Изменить размер шрифта - +
Ее темные глаза были жадно прикованы к его губам, и на какой-то шальной миг он подумал, что и вправду расскажет ей чуть-чуть… А что — для понта, она все равно ничего в этом понять не способна, тысячи световых лет разделяют их миры.

— Да? — поторопила монашка. — Снова ты смолк, милый? Невзначай отсох твой язык? Не дай тебе Бог прервать лишь зародившуюся историю!

Асаф пробормотал, что это так, просто глупости.

— Нет, нет, нет! — Старушка ударила в ладоши. — Не бывает глупых историй. Знай же, что всякая история связана во глубине своей с великой истиной, даже ежели истина нам неведома!

— Но это правда обычная глупая история, — возразил Асаф и тут же невольно улыбнулся, потому что ее губы сложились в хитрую усмешку — так усмехаются маленькие девочки, загнавшие взрослого в угол.
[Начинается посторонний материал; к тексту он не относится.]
The rows come from 5 hidden closed curves, with some noise, and rows from the same curve form a group. Each curve winds through 8 dimensions. The rows are also pushed far along 4 directions, which tell nothing about the answers.
In the rows, 128 means zero.
Some rows, each with its group after it:
[106  84 163 120 124 131 131 116 161 134 145 158 163 147  98 119 105  84] | num
[148 104 105 173 146  91  93 165 141 150 138 141 134 125  97  90 190 173] | sagof
[103 108  99 139  97  97 125 133 131 135 132 109 177 138 113 102 166 171] | duv
[132 157  93 151 138 125 136 152 100 104 126 113  99 121 155 140 146 153] | sagof
[101 134 123 159 132  93 156 171 126  91  83  74 195 147 144  91 131 175] | kem
[114  80 148 133 181  94 140 165 142  96 103 124 210 157 119  73 103  93] | num
[169 141 132 150 139  77 112 178 108 131 122 108  95 110 127 108 175 153] | tib
[130 158 121 149  74 141 120 101  79  80 161  74 129 112 130 173 124 153] | duv
[100 125 179  92 118 148 144  91 154 163 123 150 139 128 121 137  99 127] | duv
[ 60 116 103 127  77 141 118 118 145 170  96 134 190 130  79 107 123 204] | tib
[ 97 144 118 145  59 117 114  89 143 147 136  93 133 132  99 129 146 181] | num
[130 115 118 116 192 118 165 158 139  95 107 136 153 162 183 102  97  55] | num
[156 144 127  97 103 142 145 108  95 117 124 100 117 110 118 158 148 146] | sagof
[157 142 116 172 112 115 157 146 104 106  87  59 165 114 137 130 126 188] | kem
[ 89 135 109 131 102 144 158 120 116 121  97 101 208 132 121 130  98 168] | kem
[ 93 157 137 144  85 142 113  94 134 185 117 171 123 115  89 124  94 160] | num
[ 86 121 145 136  85 133 108  93 164 175 151 160 125 133 115 130 101 111] | sagof
[125 107 164 107  98 149 141  61 169 172 161 169 132 138 141 137  81  79] | sagof
[150 150 155 117 193 153 113  97 135 201 174 228  46  93 129 157 133 129] | num
[128 157  98 155  34 152  78  93 107 128 177 114  70 107 103 172 147 154] | tib
[ 87 109 130 120 134 117 181 132 151 106  99 131 206 168 155  92  78  87] | kem
[ 95 158 139 130  75 144 122  75 131 185 131 154 121 113  96 138 106 170] | num
[152 152 107 200 161  88 115 199 126 109  77  91 131 127 139  88 139 167] | num
[ 91 155 121 103  74 166 133  67 117 108 146 113 106 128 122 166 118 156] | tib
[147 126  93 130 173 140 104 166 131 157 125 164 107 121 135 135 152 118] | num
[ 67 120 133 163  93 116 160 132 157 144 102 141 200 147 108  94 102 177] | kem
[149 140 147 120 102 136 135 116  89 111 126  79 137 107 127 157 123 152] | sagof
[164 118 137 114 146 119 176 144 101  83  83  76 162 127 155 118  93 107] | kem
[158 126 114 115 167 102  92 180  92 111 112  80 132 111 134 121 171 138] | tib
[131 148 165 135 147 147 137 104 167 168 141 171  95 134 147 150 112  98] | kem
[129 135 129 105  81 100 141 111  90  66 127  46 139 133 120 123 156 147] | duv
[114 101 113 139  76 114 143 112 124 115 130  98 215 146 130 115  99 101] | sagof
[112 109 146  92 163 141 114 112 115 107 142 128 168 132 129 133  97  90] | duv
[175 112 111 167 197 108 161 176 130 124 115 163 115 122 159  99 134 133] | kem
[101  84 153 111 157 122 113 113 172 155 106 166 179 152  80  77  96  97] | kem
[149 159 144  89 137 164 156  74  93  76 173  93 102 123 172 199 140 105] | tib
[169 130 121 147 172  92 106 171 119 105 124  67 114 130 170 124 169 116] | duv
[140 113 158 110 218 146 130 162 143 127  99 154 127 130 163 118  86  80] | tib
[112 138 124 105 124 133 181 118 102  71 106 111 155 146 143 126  88  92] | sagof
[136  97 152 161 142 112 110 156 156 134 145 143 135 131 100 116 149 124] | num
[161 127 108 110 128 115 152 137  94 114 139 113 127 121 145 136 171 122] | duv
[142 122 144 122 143 137 122 137 159 169 144 198 107 134 116 120 150 107] | duv
[114 125 151 100 153 124 145 150 143 131  93 127 140 135 139 115 122 125] | num
[125  91 102  95 215 115 131 165 124  88 107 137 188 158 150  84 109  54] | tib
[ 92 110 145  67 182 135 166 105 148  83 101 112 182 167 162 107  94  76] | tib
[106 132 157  86  84 147 142  65 147 159 168 174  80 130 126 150 116  99] | kem
[164 137 112 187 186  80 120 204 113 153 120 133 138 110 152 102 175 176] | num
[127 135 116 153  91 146  97  76 139 167 185 169  63 112 103 157 139 141] | duv
[155 131 166 132 163 169 123 111 135 147 169 173  91 111 154 177 108  87] | tib
[ 59 127 144 104  72 119 160 104 130  89  90  66 214 158 117 104  86 142] | kem
[ 97 127 145 149  65 117 109  98 154 146 116 106 141 131  68 109 133 189] | kem
[123 148 170 118  57 142 139  73 119 138 156 122 103 117 116 168 109 113] | sagof
[165 147  99 198 121 120  96 171 122 122 136 120  97 118 124 136 162 148] | kem
[105 113 163 117 143 103 142 135 152 123  90  87 183 147 143 101 107 122] | duv
[128 140  99 190  61 118 122 149 116 107 101  91 147 125  81 115 141 189] | duv
[164 131 144 136 108 125 128 101 126 108 150  95 117 126 147 137 119 117] | sagof
[139 138 126 121 105 127 122 115 129 159 141 148 110 125 107 136 146 111] | tib
[117 141 137  85  73 165 129  88 146 154 136 143 125 137 125 159 125  98] | duv
[172 138 140 152 204  96 139 150 134 136 170 149  79 120 177 133 175 132] | num
[ 85 106 127 106 112 101 173 119 113 128 117 153 207 147 118  86  93 116] | tib
[126 162 134 103  82 148 131  96 117 126 133  84 109 126 148 173 135 118] | kem
[182 157 121 110 171 137 151 128 104 112 150 117  62 116 203 175 145  84] | duv
[132  92 134 208 129  85  96 161 180 172 127 163 158 136  79  64 152 181] | sagof
[134  99 130  92 176 136 165 139 112 126 116 171 172 128 123 112 111  99] | duv
[154 129 146  70 172 131 115  96 111  76 161 127  73 139 142 138 123  38] | sagof
[146 154 129 170 120 101 134 145 106 145 143 114 118 108 147 139 158 175] | num
[108 133 114 151 112 173 102  69 143 177 183 213  66 107  95 163 109 142] | duv
[129 116  89 152 151 115 100 166 126 125 121 138 148 133 108 101 154 140] | tib
[148 144 126 153 137 131  97 145 143 148 134 149  64 122 126 141 143 109] | sagof
[ 99 111 121 109 190 149 128 153 148 168 128 226 124 125 115 111 122 130] | kem
[114 147 101 163  42 165  75  84 130 184 181 183  78 100  57 166 152 180] | tib
[175 115 118 167 159  97 121 163 123 121 144 116 141 130 160 115 150 111] | sagof
[175 144 134 151 195  81 128 184  91 102 141 119  95 108 143 110 182 166] | tib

— Хорошо. — Монашка притворно вздохнула и скрестила руки на груди. — Поведай мне, в таком разе, твою обычную глупую историю. Но зачем ты стоишь? Слыхали вы о таком? — Она изумленно огляделась вокруг. — Хозяйка расселась, а гость стоймя стоит!

Она проворно вскочила и подвинула ему высокий стул с прямой тяжелой спинкой.

— Прошу садиться, а я принесу кувшин водицы и немного угощения. Что скажешь, если я нарежу нам свежий огурец и пом-мидор? (Она так и сказала: «пом-мидор».) Не всякий день случается здесь столь важный гость, из мэрии! Динка, сиди тихонько. Ты знаешь, что дадено будет и тебе.

— Динка? — переспросил Асаф. — Ее так зовут?

— Да. Динка. А я, — она подмигнула собаке, — я кличу ее Укрощение Строптивой, и Непокорная Дщерь, и Голубка Моя, и Златовласка, и Скандальяриса, и еще ста двадцатью одним именем, верно, свет очей моих?

Собака смотрела на старуху с любовью, навостряя уши каждый раз, когда упоминалось ее очередное имя, и что-то незнакомое и неясное задело вдруг Асафа, словно легкое прикосновение. «Динка и Тамар, — подумал он. — Динка Тамар и Тамар Динки». И на миг увидел их, льнущих друг к другу в нежном, ласкающем единстве. Но тут он вспомнил, что это и правда не его дело, и поспешно отогнал видение.

— А тебя как?

— Что как меня?

— Как тебя кличут?

— Асаф.

— Асаф, Асаф, псалом Асафа… — пропела монашка себе под нос и почти бегом поспешила на кухоньку.

Через цветастую занавеску он слышал, как она режет овощи и напевает. Вернувшись, монашка поставила на стол большой стеклянный кувшин, в котором плавали ломтики лимона и листья мяты, и тарелку с нарезанными огурцом и помидором, а также с маслинами, колечками лука и кубиками брынзы, и все это было полито оливковым маслом. Она села напротив Асафа, вытерла ладони о фартук, повязанный поверх рясы, и протянула ему руку:

— Теодора. Дочь греческого острова Ликсос. Последняя из жителей несчастного сего острова ныне сидит с тобою за трапезой. Прошу, откушай, сын мой.

 

Напротив двери маленькой парикмахерской в квартале Рехавия Тамар надолго остановилась, не решаясь войти. Час был вечерний, завершался тягучий и ленивый июльский день. Чуть ли не целый час она вышагивала взад-вперед по тротуару перед парикмахерской, разглядывая в большом витринном стекле свое отражение и старика-парикмахера, стригшего старика-клиента.

«Стариковская парикмахерская, — думала Тамар. — То, что надо. Здесь меня не призна́ют».

Два старца дожидались своей очереди. Один читал газету, а другой, почти совершенно лысый — что он вообще здесь делает! — с круглыми водянисто-стеклянными глазами, не умолкая болтал с парикмахером.